Dataset records:
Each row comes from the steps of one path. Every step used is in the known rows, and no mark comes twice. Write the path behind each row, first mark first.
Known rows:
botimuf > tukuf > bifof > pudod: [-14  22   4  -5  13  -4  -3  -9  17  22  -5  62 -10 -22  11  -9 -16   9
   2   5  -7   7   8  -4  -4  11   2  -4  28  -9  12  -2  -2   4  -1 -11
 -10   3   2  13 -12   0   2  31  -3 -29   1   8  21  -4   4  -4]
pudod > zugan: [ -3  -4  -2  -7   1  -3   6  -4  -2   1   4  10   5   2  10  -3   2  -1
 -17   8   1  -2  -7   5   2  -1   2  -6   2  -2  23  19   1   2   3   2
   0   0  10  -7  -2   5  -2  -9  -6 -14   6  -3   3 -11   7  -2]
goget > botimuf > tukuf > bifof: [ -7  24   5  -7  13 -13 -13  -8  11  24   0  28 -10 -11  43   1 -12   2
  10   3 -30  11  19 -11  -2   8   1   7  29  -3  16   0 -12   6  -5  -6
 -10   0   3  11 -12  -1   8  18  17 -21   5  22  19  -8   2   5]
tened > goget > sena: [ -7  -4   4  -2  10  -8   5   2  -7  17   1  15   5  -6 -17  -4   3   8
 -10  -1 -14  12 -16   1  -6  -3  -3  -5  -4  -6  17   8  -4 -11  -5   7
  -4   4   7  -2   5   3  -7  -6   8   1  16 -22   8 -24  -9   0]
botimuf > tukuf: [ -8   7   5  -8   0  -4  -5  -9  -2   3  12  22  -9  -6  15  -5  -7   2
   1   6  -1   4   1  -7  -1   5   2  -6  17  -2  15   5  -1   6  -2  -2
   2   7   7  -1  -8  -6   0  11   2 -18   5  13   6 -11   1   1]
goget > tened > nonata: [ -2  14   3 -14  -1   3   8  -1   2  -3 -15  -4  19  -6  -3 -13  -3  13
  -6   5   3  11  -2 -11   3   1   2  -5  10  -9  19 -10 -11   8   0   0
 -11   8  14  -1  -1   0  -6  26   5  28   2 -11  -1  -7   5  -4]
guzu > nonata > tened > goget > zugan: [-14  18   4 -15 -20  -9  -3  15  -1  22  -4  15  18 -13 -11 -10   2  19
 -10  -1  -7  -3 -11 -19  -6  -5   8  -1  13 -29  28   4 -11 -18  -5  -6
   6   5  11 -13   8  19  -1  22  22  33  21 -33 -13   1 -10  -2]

Exercise prompt — Each of the entries above should be written out again exactly.

Response to the task —
Each row comes from the steps of one path. Every step used is in the known rows, and no mark comes twice. Write the path behind each row, first mark first.
Known rows:
botimuf > tukuf > bifof > pudod: [-14  22   4  -5  13  -4  -3  -9  17  22  -5  62 -10 -22  11  -9 -16   9
   2   5  -7   7   8  -4  -4  11   2  -4  28  -9  12  -2  -2   4  -1 -11
 -10   3   2  13 -12   0   2  31  -3 -29   1   8  21  -4   4  -4]
pudod > zugan: [ -3  -4  -2  -7   1  -3   6  -4  -2   1   4  10   5   2  10  -3   2  -1
 -17   8   1  -2  -7   5   2  -1   2  -6   2  -2  23  19   1   2   3   2
   0   0  10  -7  -2   5  -2  -9  -6 -14   6  -3   3 -11   7  -2]
goget > botimuf > tukuf > bifof: [ -7  24   5  -7  13 -13 -13  -8  11  24   0  28 -10 -11  43   1 -12   2
  10   3 -30  11  19 -11  -2   8   1   7  29  -3  16   0 -12   6  -5  -6
 -10   0   3  11 -12  -1   8  18  17 -21   5  22  19  -8   2   5]
tened > goget > sena: [ -7  -4   4  -2  10  -8   5   2  -7  17   1  15   5  -6 -17  -4   3   8
 -10  -1 -14  12 -16   1  -6  -3  -3  -5  -4  -6  17   8  -4 -11  -5   7
  -4   4   7  -2   5   3  -7  -6   8   1  16 -22   8 -24  -9   0]
botimuf > tukuf: [ -8   7   5  -8   0  -4  -5  -9  -2   3  12  22  -9  -6  15  -5  -7   2
   1   6  -1   4   1  -7  -1   5   2  -6  17  -2  15   5  -1   6  -2  -2
   2   7   7  -1  -8  -6   0  11   2 -18   5  13   6 -11   1   1]
goget > tened > nonata: [ -2  14   3 -14  -1   3   8  -1   2  -3 -15  -4  19  -6  -3 -13  -3  13
  -6   5   3  11  -2 -11   3   1   2  -5  10  -9  19 -10 -11   8   0   0
 -11   8  14  -1  -1   0  -6  26   5  28   2 -11  -1  -7   5  -4]
guzu > nonata > tened > goget > zugan: [-14  18   4 -15 -20  -9  -3  15  -1  22  -4  15  18 -13 -11 -10   2  19
 -10  -1  -7  -3 -11 -19  -6  -5   8  -1  13 -29  28   4 -11 -18  -5  -6
   6   5  11 -13   8  19  -1  22  22  33  21 -33 -13   1 -10  -2]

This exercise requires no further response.